Rebecca Reading, international tax partner at RSM, an accountancy firm, said countries that went further than what had been agreed by the OECD risked “alienating others and putting their future co-operation in doubt”. She said the risk was particularly acute with regards to the US.

First, a tax partner gave the reaction. Rather bizarrely, accounting firms still think country-by-country reporting is a tax issue when it is about the supply of accounting data. There is no-one on earth that thinks companies will be taxed on country-by-country reporting data. It was never designed for that purpose, and I am the person most able to say that with confidence. This was always meant to be accounting data that was to be the basis for a risk assessment that would change corporate behaviour. It did not matter who did the risk assessment, I reasoned: whether it was a tax authority, investors or civil society the outcome would be the same, which was that companies would back away from tax haven abuse if their use of these places was exposed. And risk is what accounting data is meant to expose. The accounting firms either do not get this or are still in deliberate denial that this is an accounting and not a tax issue.

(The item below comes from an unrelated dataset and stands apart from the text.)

Each row below has a hidden score, from 0 to 20, with 10 about the middle. What is it? The score is a weighted sum of the row's numbers plus the product of two more (or one squared), each taken from its middle value.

Second, they're assisted in this denial by the continuing refusal of the International Accounting Standards Board to engage with what is now the single biggest issue in world accounting. This suggests that the confusion in RSM is not by chance, but is deliberate and part of a plan. The accounting elite suggest that country-by-country reporting is just a tax issue of a concern to civil society and tax authorities and so not an accounting issue they need engage with. They know that's not true. They know country-by-country reporting completely transforms the way the world would see global corporations. They know it rewrites the rules on globalisation itself. But they are still in denial on it, which is why the EU should end the IASB's funding, precisely because it is not in any way fulfilling its public duty mandate.

And third, the FT happily joins in with this. The view is not challenged. It is accepted that the US view of tax may dictate the data needed in European markets to determine the risks investors and others face and no challenge is offered.

There is a conspiracy in the accounting profession on this issue, but they have to decide sometime soon on which side they stand. Will they do their public duty or will they lose their privileged status as supposed standard setters? I do not think they can continue their conflicted position for much longer.

It's time for a debate. Maybe the ICAEW would like to stage it?